Can anyone stop Invictus Gaming at MSI?

The LPL team are still on top of the world.

Photo via Riot Games

Before Worlds 2018, Riot Games released a stupendous music video detailing the long and arduous climb teams made to reach the pinnacle of League of Legends. Titled “Rise,” it ended with a shot of the other teams looking up at the summit, waiting for their turn to reach the top.

The team that reached the peak last year was Invictus Gaming. And through the first day of action at MSI 2019, one thing is clear: They’re still there.

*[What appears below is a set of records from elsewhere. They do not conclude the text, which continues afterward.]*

Rows are points. Two turns around zero, p and q, are shown by what they do to some points. Where does a point land after both, in the order given? Backwards means that the second turn is done in reverse. Each puzzle has new turns, and all numbers are rounded.
In the rows, 128 means zero.

Turn p:
[ 80 147] -> [114  78]
[150  80] -> [173 155]
[124 173] -> [ 84 119]
[118 120] -> [137 119]
[168 121] -> [131 169]
Turn q:
[122 147] -> [108 125]
[179 104] -> [158 175]
[ 83 133] -> [117  84]
Where do these land?
p, then q: [150 165] -> [105  92]
q, then p: [ 72 121] -> [184 133]
p, then q: [148 140] -> [108 117]
p, then q: [142  86] -> [115 170]

Turn p:
[ 65 156 115 127] -> [171 175 153 144]
[144 108 177  99] -> [118 122 105  71]
[152 145  67 161] -> [106 113 139 198]
[129 126 182 149] -> [160 107  94 102]
[158 134  85 103] -> [ 76 139 137 150]
[119  99 143 129] -> [137 112 141 103]
Turn q:
[109 119 178 115] -> [108 167 139 161]
[126 118 133 110] -> [107 133 127 128]
[123  86 100 124] -> [ 99  87 137 130]
[121 215  66 156] -> [208 106  60 100]
[154 121 169 108] -> [108 169 153 117]
[135 109 121 156] -> [138 106 153 132]
Where do these land?
p, then q backwards: [ 92 115 105 132] -> [144 117 153 160]
p, then q: [127 137 168 114] -> [114 121 102  97]
p, then q: [147 161 151  75] -> [137 120  60 121]
q, then p: [110 161  99 145] -> [ 89 105 140 146]
p, then q: [164  66 117 175] -> [ 76 104 181 166]

Turn p:
[178 135  81  67  90 143 192 100] -> [ 98 103  79  99 163  62 127  59]
[ 98 167 126 117 117 141 131 120] -> [ 99 131  97 155 117 139 117 126]
[134 113 172 130 115 112 151 144] -> [151 125 157 157 137 129 146 100]
[111 110 110 129 164 153 134 125] -> [113 159 120 102 133 137 152 144]
[123 144 158 115 119 106 128  57] -> [148 146 100 172 169 110  90 135]
[115  69 145 126 127 164  51 172] -> [193 112 119 103  79 166 179 166]
[106 136 145 157 171  79  79 174] -> [150 154 185 127  78 172  97 154]
[116 150  77 173 121  92 169 107] -> [ 69 115 151 114 175 144  85 127]
[170 128 137 138 128 160 117 153] -> [132 106 143 123 101  94 158 142]
Turn q:
[128  71  92 115 213 111 147 115] -> [100  62 150 146 193 126  95 168]
[117 155 199 121 126 127 117 157] -> [184 154 107  80 115 131 125 142]
[133 138 104 212 122 135 163 123] -> [109 148 159 183  74 127 113 163]
[115 132 135 119 103 108 152 155] -> [148 126 161 108 112 141 143 117]
[ 95 134 145  83 133 151 122 163] -> [124 137 127  60 145 139 134 128]
[129 168 157  66 121 140 109  82] -> [149 171  99 108 178  93 138  87]
[187 140 109 157 113 154 158 107] -> [115 159 133 186 113 146  91 104]
[110  76 149 162 104 122  81 101] -> [125  81  86 130  83  81 130 126]
[138 137  63 116 116 105 102 151] -> [ 99 113 128 149 139 168 183 116]
Where do these land?
q, then p: [ 95  66 154 142 141 103  93 104] -> [173 116 151  71 149 155 119  94]
q, then p backwards: [ 93 136 125 168 137 134 130 145] -> [133 142 123 153 158 153 100 139]
p, then q: [104  48 112 143 105 157 112 139] -> [ 99 129 158 112 162 163  63 104]
q, then p: [117 152 180  84  97 100  94 107] -> [119 140 127  98 158  65  87  95]
p, then q backwards: [171 123 126 154 158 116 222 158] -> [ 77 136  73  76  97 134 180  93]
q, then p: [118 162 104 156 140 110  90 172] -> [ 76 110 135 123 117 132 175  96]
q, then p backwards: [137 159 112 151 115 124 134 100] -> [123 147 169 122 147 138 142 126]
p, then q: [139 121 119  92 155 222 101 112] -> [117 128 212 142 134 176 171 105]
q, then p: [148 126 112 158 116 138 103 109] -> [103 102 132 121 146 155 117 143]
q, then p: [139 157 118  89 154 106 174 104] -> [133 178 164 153 117  96 127 158]
p, then q backwards: [147 159 146  71  90  98 154 158] -> [166  91 135 119  63 130 136  89]

Turn p:
[139 141 137 110 106 152 157 175 144 150 125] -> [116 140 161 147 116 106 154 166 112  99 129]
[149 142 140 110 172 144 150 103  81 129 166] -> [110 132 132 183 151 128 114  81 160 118 151]
[ 89 140 102 202 154 128 140  69 198  59 108] -> [119 153 104  56 200 219 127 123 114 147  87]
[152 134 124 124 116 121 101 138 147 193 150] -> [ 88 136 127 112  91  71 133 126 136 129 120]
[131 147 110  73 117 144 108 117 100 124 178] -> [139 128 150 157 147  84 135 119 179 163 145]
[135 135  97 111 178 103 130 112 140  91 107] -> [126  83 146  99 162 161 133  97 135 128 142]
[114  91 114 135 108 163 129 172 100 172 102] -> [130 119  92 161 101  98 159 159  78 128 143]
[189  68 153 144  50 132 131 148  83 134  99] -> [157  88  85 176  84 100  86 191 122  93  91]
[116 109 141  79 124  94 142 110 123 152 183] -> [164 148 141 131 122  78 135  77 160 111 124]
[ 74 186 106 188 140  89 130 126 159 107  94] -> [118 157 148  58 156 174  99 128  68 157 139]
[150  81 165 148 110 140 104 181 109 112 126] -> [146 121  88 144  82 137 122 181 144  98 151]
[ 96 162 147 114 161 126 114  84 150 112  98] -> [124 133 161 113 124 182 137  89 127 167 114]
Turn q:
[154 143 120 171 127 138 115 149 173 145 125] -> [130 115 117  77 127 124 115  91 137 144  96]
[ 96  88  89 112 161  84  64 126  93 123 132] -> [ 74  98  81 152 129 118 141 124  94  84 182]
[164 111 161 126 154 117 133 173 117 148 112] -> [169 129 104 137 161 128 140  86 151 135 148]
[123 131 135 170 157 142 161 156 148 156 176] -> [145  85 139 135 122 161  90  88 132 168 111]
[168 149 146 121 181 137 146 114 135 134 130] -> [135 123 157 130 146 155 175  95 139 149 121]
[127 163 128 183 154 145 164 135 114 132  93] -> [119 104 131 135 130 108 139 124 179 186 100]
[ 74 110  94 102 151  71 127 171 115 110 116] -> [123  87  95 132 124 111 125 158 110 136 211]
[126 139 187 165 125 121 130 104 148 146 119] -> [162 124 109 134  93 140 150 120 147 130  78]
[142 153 122  77  37 146  95  92 120  67 157] -> [122 183 196 106 109  95 111 173 107  47 120]
[157 119 127 170 133 118 193 108 154 130 118] -> [133 158 134 123  91 141 132 102 145 196 118]
[131  94 131 127 177 161 142 149 171 154 104] -> [129 124  94 104 165 189 130 115 146 162 130]
[126 160 103  91  32 136 108  83 114 159 148] -> [126 173 157 130 129  82 106 169  55  95  77]
[106 160 136  51  55 146  95  81 114  87 139] -> [130 166 180 125 124 109 135 209  96  49 116]
[ 97  71 113 125 148 128 120 152  77 103 122] -> [ 96 122  97 171 140 131 104 138 153 112 184]
Where do these land?
p, then q backwards: [102  88 131  68 140 132 105 146 166 187 105] -> [151 178 145 148 151  54 115  84 145 114 116]
p, then q backwards: [116 130  83  96 147 176  94 117 139 149 145] -> [146 152 105 142 178 112 144 117 107 132  75]
p, then q: [ 71 189 202 123 107 100  51 152 162 102 160] -> [220 130 173  81 168 118 121 140  80  93  58]
q, then p: [139 120 127 183 177 113 161 133 109  86 126] -> [128 181 108  97 124 105 148 118 126 124  66]
q, then p backwards: [113 124  71 104 100 138 129  99 169 123  98] -> [115 160 111 185 109 135 109 156 171 142 119]
q, then p: [172 187 133 193 103  66 138 159  75 122 114] -> [151 114 134  61 106  99  62  81 121  92  67]
p, then q: [145 139 137 178 160 124 128 115 106  97 116] -> [ 79 105 129 122 152 150 109 136 132  96 111]
q, then p: [137 136 130 169 131  93 162  96  82 130 128] -> [125 160 113 105 120 111  85 127  85 122  90]
p, then q backwards: [118 110  84 111  98 144 166 161 159 173 147] -> [145 177 116  94 103 100  90 106 100 139  89]
p, then q: [ 96  50 126  93 117 188 102 125 120 129 123] -> [119 171 133 114 124 111  94  96 122 218 129]
p, then q backwards: [144 126 140 125 114 172 134 118 165 157 116] -> [122 146 129 142 129 141 116  66 119 133 111]
q, then p: [186 124 139 120 137 102 167 148  88  94 118] -> [ 96 177 148 105 135 121  93  96 156 101  98]
p, then q: [127 152 155 127 146 124 174 126  78 111 123] -> [103 110 140 141 109 133 131  96 166  94  92]
p, then q backwards: [125 116 133 103 114 120  81  96 174 132 171] -> [163 151 146 177 121 138 139 130 151 106  78]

They didn’t just win—that’s expected of the team many call the favorites at this event. How they did it, playing a thoroughly LPL style and just streamrolling opponents, is the story. G2 Esports, perhaps the team best able to match IG’s tempo, were absolutely crushed.

Since IG’s triumph at Worlds, teams from across the globe have had six long months to figure out how to beat them. Now, it’s back to the drawing board again.

A distant second

Photo via Riot Games

There were other stories on day one of the main event, of course. The first match of the day was a barn burner as G2 smoked SKT in front of a stunned Hanoi crowd.

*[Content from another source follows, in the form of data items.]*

Each row is a point. The last column is the point's height on a tilted bowl or saddle (a function of degree 2), plus a little noise. Count its main directions that bend up, bend down and stay straight.
(in the rows, 128 means zero)

Points (15 x 4):
[[148 112 130 155]
 [ 16 145  93 207]
 [122 102 140 152]
 [100 147 130 131]
 [200 177  95 139]
 [118 211 175 101]
 [ 62 133 143 142]
 [155 161 138 133]
 [135  88 139 166]
 [143  67 183 204]
 [173 140 159 170]
 [128  71 137 173]
 [118  95 111 152]
 [ 91 131 131 137]
 [146 131  82 142]]
Directions: 1 up, 0 down, 2 straight

Points:
[[131 189 152 155]
 [ 71 132 199 200]
 [220 113 146 110]
 [ 85  76 126 119]
 [ 97 135 111  85]
 [148 156  84 114]
 [134 147 145 112]
 [125 178 111 127]
 [184 140 131 116]
 [ 88 180 159 173]
 [ 87 129 108  77]
 [ 95 157 107  89]
 [105 170  85  88]
 [179 125  41 152]
 [148 148  90 110]
 [136 161 160 121]
 [179 143 181  71]
 [116 130  79  63]]
Directions: 2 up, 1 down, 0 straight

Points:
[[ 41 132 120 144 188]
 [152 135  98 127  95]
 [107 159 147 149 150]
 [112 118 114 135 123]
 [140  87  65 176 153]
 [164 150 149  90 111]
 [103 152 142 229 212]
 [111 202  46 134 113]
 [140 136 193 112 104]
 [129 124  90 108  80]
 [138 130 133 158 134]
 [128 112 131 143 126]
 [160 172 208  83 135]
 [180  98 220 151 115]
 [104 109 174 128 108]
 [132  94 165 103  96]
 [111 117 220 112  72]
 [ 60  93 130  93  79]
 [ 96 193 140 136 172]
 [ 99 142 133 121 127]
 [182 128 154 200 127]
 [100 121 112  74  59]
 [ 94 147 173 180 166]
 [141 130  84 173 132]
 [116  82 125 181 188]
 [134 181  79 139 110]]
Directions: 2 up, 2 down, 0 straight

Points, 25 rows:
[[161 143 153 153  94]
 [197 164 133 119  60]
 [180 114 106 145 131]
 [160 142  71 142 155]
 [ 65 178 128 127 105]
 [208 123 136  47  47]
 [115 135 125 120 145]
 [112 140 109 169 142]
 [139 111 121  40 116]
 [165 175 105 136 101]
 [155 182 135 120  75]
 [ 52 165 190 136  74]
 [146 152  82 123 152]
 [ 60 133 145 174 126]
 [135 145 188 110  80]
 [155 164  87  98 133]
 [102  90 150 119 151]
 [133 135 119 114 143]
 [ 61 120 153 129 137]
 [101 160 100 158 139]
 [156  77 197 205  86]
 [184  74  77 162 143]
 [160  81 148 182 119]
 [169 192 133 130  55]
 [143 120  73 102 176]]
Directions: 0 up, 3 down, 1 straight

Points (45 x 7):
[[ 83 141  82 151 129 173 140]
 [130 168 156  61  89 110 121]
 [100 178 181 140 163 138 163]
 [148 142  80 124 163 132 122]
 [130 129 159  61 163  95 181]
 [186  99  96  78 141  45 201]
 [117  72  52  85 129 133 201]
 [130 177 121 132 195  95 105]
 [103 143 185 127 158  89 195]
 [130 128 157 164  58 123 115]
 [ 89 194 177  82 148 103 209]
 [197 111 225  98 131 175 160]
 [179 108  93  88 109 134 142]
 [ 97 119 118 118 105 158 154]
 [142 128 178 134  57 151  90]
 [140  73 151 106 140 110 160]
 [132 138 124 139 157 197 123]
 [132 112 146 170 106 109 150]
 [145 122 100  71 172 170 152]
 [152 153 181 162 136  69 162]
 [ 98 107 162 174 136 177 151]
 [102 192 141 203 114 113 131]
 [134 139  81 149 109  65 190]
 [157  68 131 188  71 143 144]
 [114 128 120 128 130 229 160]
 [185 126 128 113 196 127 101]
 [151  71 178  97 121 143 145]
 [108  77 112 130 136 187 142]
 [153 177 139 101  71 145  86]
 [150 137 128 200 132 177 113]
 [170 107 102  96  98 126 133]
 [143 113 144 163 193 102 106]
 [ 89 123 145 107 125 109 194]
 [ 90 177  93 145 167 108 137]
 [102 143  97 166  98 224 136]
 [ 99 124 151 109 114  57 225]
 [161 141  97 104 113 166 134]
 [137  97 139  99 106 172 133]
 [116 155 110 150 117 161 125]
 [211  41  49  81 157 127 188]
 [141 109 190  95 117 174 151]
 [180 193  86  97  94 127 131]
 [ 88 188  81 156 173 197 103]
 [106 156 130 146 145 116 143]
 [127 172  60 208 115 126 122]]
Directions: 3 up, 1 down, 2 straight

Points:
[[124 112 121 132  79 158 101]
 [194 108 119  98 132 131 111]
 [104 146 182 110 195 197  72]
 [159 154 215 140 137  63 171]
 [106 204 165 155  91 206 115]
 [171 159 141 139 127 159 144]
 [ 95 117 198 135  87 170  57]
 [ 63 112  81 147  80 145  83]
 [ 86 155 108 104 130 228 129]
 [163  94 120 104 156 104 118]
 [113 164  97  92 112 171 109]
 [106 162 147 120 124  92 106]
 [ 98 150 115  77 150 142  90]
 [108  52 147  86 158 130 106]
 [106 167 206 187 145  41 113]
 [ 97 151  94 195 139 153 104]
 [110 158 160 105 136  30 134]
 [170 138 128 175 106 144 125]
 [ 80  58 137 182  28 148  16]
 [126 171 142  92 107 152 110]
 [157 126 107 171 110 167 127]
 [103 101 152 117 149 107 108]
 [137 111  98 182 167 164 128]
 [ 52  97 143 166 124  53  72]
 [135 177  77  36 123 154  70]
 [ 72  63 142 119 161 143  99]
 [176 187 140 134  97 145 149]
 [146 106 180 120 146 135 109]
 [161 117 109  98 127 106 119]
 [166 130  76  94 103  79 101]
 [143  52 113 116 115 148 113]
 [113  97 122 121 102 108 111]
 [123 156  75  94  91  80  80]
 [ 84 155 148 150 114 158  86]
 [125 185  75 165  84  90  69]
 [146 135 200 172 157 163 104]
 [174 145 172 110 165 141 127]
 [126 128 169 159 100  85 109]
 [142 105 148 109  89 199  97]
 [119 156 118  56  70 155  79]
 [ 55 123 162 134 110  93  65]
 [ 97 135 152 148 100  91  90]]
Directions: 2 up, 4 down, 0 straight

We wrote before the event that G2’s unpredictable drafts and early aggression could be trouble for teams, particularly ones like SKT who like to play for late game. That certainly played out in match between the two. It was a curiously low-kill affair as both teams seemed to realize that SKT simply didn’t have the lane or map priority to contend with their LEC foes.

G2 could only celebrate the win for so long before facing IG. And afterwards, it appeared the only thing that could stop the Chinese side was the lengthy pause that afflicted the game client before the match started.

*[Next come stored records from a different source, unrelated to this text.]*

Rows are points. Each copy is the shape, with its points in the same order, stretched, turned, moved and blurred by noise. Say if it was mirrored as well.

Shape (9 x 3)
-0.030  0.019  -0.025
-0.021  -0.034  -0.016
0.028  0.026  0.017
0.041  -0.025  0.017
0.052  0.035  0.010
0.005  0.002  0.008
-0.058  0.011  0.038
0.044  -0.017  0.030
-0.050  0.018  -0.033
Copy 1 (9 x 3)
-0.007  0.024  -0.057
0.047  0.022  -0.023
-0.032  -0.008  0.013
0.024  -0.018  0.028
-0.037  -0.030  0.008
0.003  0.013  -0.001
-0.016  0.087  -0.003
0.011  -0.016  0.039
0.002  0.039  -0.069
Copy 1 is: mirrored
Copy 2 (9 x 3)
-0.004  0.037  -0.005
0.003  -0.012  -0.038
0.033  -0.003  0.033
0.055  -0.046  0.008
0.058  0.006  0.034
0.024  -0.012  0.008
-0.056  -0.029  0.037
0.045  -0.052  0.025
-0.008  0.046  -0.021
Copy 2 is: only turned
Copy 3 (9 x 3)
-0.032  0.016  0.002
0.011  -0.004  0.040
0.017  -0.004  -0.059
0.067  -0.023  -0.018
0.041  0.005  -0.076
0.015  -0.007  -0.020
-0.053  -0.034  -0.002
0.064  -0.027  -0.030
-0.054  0.021  0.016
Copy 3 is: mirrored

Shape (12 x 6)
0.021  0.053  -0.028  0.005  -0.008  0.045
0.028  -0.005  -0.024  -0.056  -0.040  0.050
0.002  0.055  -0.004  -0.028  0.052  -0.018
-0.013  0.024  -0.040  0.033  -0.010  0.008
0.024  -0.011  0.014  0.039  0.061  0.036
-0.039  0.017  0.028  0.017  -0.002  0.055
-0.072  -0.030  -0.005  0.005  0.003  -0.032
0.019  -0.037  -0.010  -0.002  -0.017  0.035
-0.052  0.014  -0.048  -0.038  -0.028  0.057
0.022  -0.018  0.034  -0.024  -0.001  -0.008
-0.017  -0.031  -0.003  0.041  -0.039  0.002
-0.014  -0.009  -0.040  0.034  -0.028  -0.014
Copy 1 (12 x 6)
0.012  -0.031  -0.001  0.023  0.083  0.031
0.069  -0.023  -0.019  -0.034  0.039  0.038
0.018  0.022  0.005  0.032  0.039  -0.049
-0.023  -0.011  -0.034  0.015  0.056  0.026
0.019  -0.055  -0.013  0.093  -0.001  -0.014
0.017  0.010  -0.001  0.058  -0.003  0.060
-0.009  0.056  -0.060  -0.003  -0.038  0.007
0.035  -0.040  -0.033  -0.002  0.002  0.033
0.061  0.038  -0.051  -0.007  0.054  0.054
0.023  -0.013  0.002  -0.012  -0.039  0.004
-0.025  -0.021  -0.041  -0.008  -0.013  0.054
-0.032  -0.009  -0.053  -0.016  0.028  0.028
Copy 1 is: mirrored
Copy 2 (12 x 6)
-0.010  0.048  -0.032  0.031  -0.026  -0.009
-0.009  0.037  -0.002  -0.014  -0.082  0.027
0.037  0.052  0.048  0.017  0.005  -0.044
-0.029  0.033  -0.025  0.004  0.003  -0.017
0.092  0.015  -0.038  0.006  0.002  -0.002
0.028  0.005  -0.030  0.062  0.018  0.043
0.005  -0.014  0.049  -0.017  0.044  0.009
0.017  0.005  -0.024  -0.018  -0.052  0.012
-0.021  0.049  -0.002  0.009  -0.014  0.057
0.033  -0.012  0.025  0.007  -0.040  -0.017
-0.014  -0.032  -0.031  -0.002  -0.008  0.013
-0.034  -0.001  -0.015  -0.023  0.001  -0.016
Copy 2 is: only turned

Shape (15 x 9)
-0.039  0.036  -0.024  -0.009  0.003  -0.016  -0.020  -0.022  -0.042
0.006  0.017  0.015  0.019  0.017  -0.056  -0.015  0.058  -0.037
-0.013  -0.048  0.002  -0.043  -0.006  0.021  0.025  0.001  -0.029
-0.016  -0.059  0.046  -0.002  -0.019  -0.010  0.045  -0.022  0.015
0.029  -0.040  0.010  0.034  -0.013  -0.041  0.043  -0.019  0.026
-0.012  -0.060  0.021  0.024  -0.023  -0.001  0.005  -0.010  0.040
-0.036  0.000  -0.050  -0.037  -0.037  0.012  0.055  0.062  -0.041
-0.018  -0.021  0.001  -0.041  -0.038  0.034  -0.009  0.030  0.025
-0.042  0.020  -0.019  0.032  -0.020  0.016  0.019  0.013  -0.041
0.006  0.032  -0.038  0.014  0.017  0.040  -0.012  0.054  0.004
-0.045  -0.039  0.022  0.030  -0.039  -0.045  0.000  0.050  -0.036
-0.058  -0.027  -0.005  0.032  -0.014  0.009  0.036  0.030  0.001
0.017  -0.030  -0.005  -0.019  -0.007  -0.024  -0.012  -0.016  0.039
0.028  -0.009  -0.036  0.039  -0.046  0.046  -0.018  0.024  0.031
-0.012  0.003  0.035  -0.039  -0.056  -0.056  0.029  0.003  -0.026
Copy 1 (15 x 9)
0.011  0.056  0.013  0.004  -0.055  0.010  -0.037  -0.007  0.009
-0.022  0.062  -0.039  0.018  0.002  -0.034  -0.023  -0.023  -0.056
0.017  -0.034  -0.008  -0.019  -0.017  -0.014  0.011  0.015  -0.015
0.026  -0.036  0.038  0.015  0.051  -0.033  0.011  0.026  -0.011
0.000  0.007  0.023  0.039  0.074  -0.034  0.032  0.003  0.000
-0.021  -0.037  0.027  0.039  0.050  -0.006  0.000  0.015  0.001
-0.001  0.007  -0.033  0.014  -0.094  -0.026  0.044  0.027  -0.041
-0.028  -0.030  0.015  -0.003  -0.036  0.032  0.012  0.013  -0.038
0.009  0.031  -0.030  0.036  -0.045  0.002  -0.019  0.039  0.007
-0.056  0.043  -0.062  -0.004  -0.035  0.014  0.005  0.021  -0.011
-0.003  -0.007  -0.012  0.072  -0.010  -0.036  -0.027  0.004  -0.056
-0.026  -0.007  -0.012  0.045  -0.015  -0.044  -0.006  0.053  -0.007
-0.022  -0.008  0.045  0.006  0.026  0.007  0.017  -0.030  -0.006
-0.048  -0.007  -0.032  0.047  -0.006  0.061  0.022  0.016  0.008
0.046  0.015  0.051  0.022  -0.009  0.002  0.005  0.000  -0.055
Copy 1 is: mirrored
Copy 2 (15 x 9)
-0.048  0.064  0.029  0.002  -0.028  -0.056  -0.031  0.016  -0.023
0.002  0.048  0.070  -0.019  0.042  -0.035  0.032  0.044  0.027
-0.084  -0.031  -0.006  -0.013  -0.012  -0.002  -0.002  -0.015  -0.021
-0.049  -0.073  -0.009  0.048  -0.011  0.010  0.008  0.025  0.005
-0.018  -0.052  -0.042  0.026  0.016  -0.010  0.054  0.056  0.006
0.005  -0.080  -0.008  0.005  -0.015  0.024  -0.010  0.023  -0.006
-0.102  0.019  -0.003  -0.060  0.024  -0.001  -0.042  0.013  0.042
-0.025  -0.042  0.002  -0.038  -0.032  0.027  -0.036  -0.040  0.035
-0.042  0.057  0.007  -0.011  -0.004  0.019  -0.043  0.041  -0.017
0.010  0.031  -0.005  -0.059  0.045  0.004  -0.032  -0.028  -0.006
-0.041  -0.004  0.056  -0.023  -0.011  0.008  -0.005  0.080  0.040
-0.049  -0.021  0.002  -0.005  0.016  0.032  -0.053  0.045  0.002
0.006  -0.051  -0.023  -0.003  -0.013  -0.048  0.013  -0.004  0.014
0.042  -0.016  -0.050  -0.072  -0.018  0.046  -0.014  -0.002  -0.001
-0.067  0.017  0.034  0.025  -0.037  -0.024  0.029  0.030  0.071
Copy 2 is: only turned
Copy 3 (15 x 9)
0.042  0.036  -0.008  -0.014  0.027  -0.050  -0.020  -0.011  -0.003
-0.007  0.043  0.008  -0.006  -0.003  -0.056  0.008  0.082  -0.002
-0.009  -0.047  -0.015  0.028  -0.017  -0.048  -0.009  0.010  -0.036
-0.060  -0.046  -0.011  0.044  0.012  -0.025  0.016  -0.015  0.007
-0.044  -0.035  -0.049  0.043  0.018  -0.002  0.042  0.010  0.040
-0.077  -0.019  -0.025  0.015  -0.016  0.010  0.002  -0.023  0.023
0.021  -0.021  -0.053  -0.018  -0.005  -0.065  0.026  0.018  -0.104
-0.025  -0.013  0.008  -0.009  -0.058  -0.003  0.008  -0.015  -0.035
0.010  0.034  -0.036  -0.003  0.031  -0.027  -0.012  -0.007  -0.063
0.020  0.024  -0.008  -0.044  -0.025  0.026  -0.008  0.042  -0.036
-0.075  0.031  -0.033  0.004  -0.011  -0.070  -0.003  0.022  -0.045
-0.051  -0.005  -0.043  -0.029  0.021  -0.016  -0.013  0.001  -0.053
-0.024  -0.026  -0.013  0.005  -0.031  -0.007  0.026  -0.003  0.053
-0.029  0.024  -0.046  0.009  -0.057  0.057  0.015  -0.018  -0.021
-0.004  0.008  0.006  0.051  0.006  -0.087  0.054  -0.005  -0.016
Copy 3 is: only turned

Still, there are positives for the LEC squad. Their loss to IG looked bad because IG make everyone look bad. But they still started off super strong—jungler Marcin “Jankos” Jankowski surged out to a three-kill lead and the way they attacked IG was correct. And importantly, they didn’t look thrown by the loss.

There are a lot of games left, and right now, it looks like G2 and SKT are fighting for that second spot behind IG. SKT stabilized with a win over bottom-tier Flash Wolves, who are really struggling, but we haven’t yet seen a trademark performance from the LCK side.

Liquid in fourth

Photo via Riot Games

The hierarchy of the first day is quite clearly Invictus-G2-SKT in the first three spots, with Flash Wolves bringing up the rear. The interesting thing, though, is that Team Liquid are technically tied with IG with 2-0 match records.

After years of both unlucky results at international events, Liquid ADC Yiliang “Doublelift” Peng finally drew a great hand at MSI. He got a warmup in the play-in stage vs. Phong Vũ Buffalo, a series where he wasn’t really required to do that much.

Then he came out and dominated Flash Wolves on Lucian, a champion he’s played to mixed results. Next was a rematch against PVB in which the Vietnamese side looked totally unprepared for Liquid to bust out Sona-Taric.

The real test comes tomorrow when Liquid start the day off against G2. Make no mistake, Liquid absolutely have the ability to win. But G2 are just so much more trustworthy at these events. They’ll bounce back against Liquid in a big way.

But they just didn’t have enough talent to finish the job against IG. And that’s the story of the first day—understanding how IG want to play is easy. But executing on your gameplan correctly while maintaining tempo faster than them has proven nigh impossible.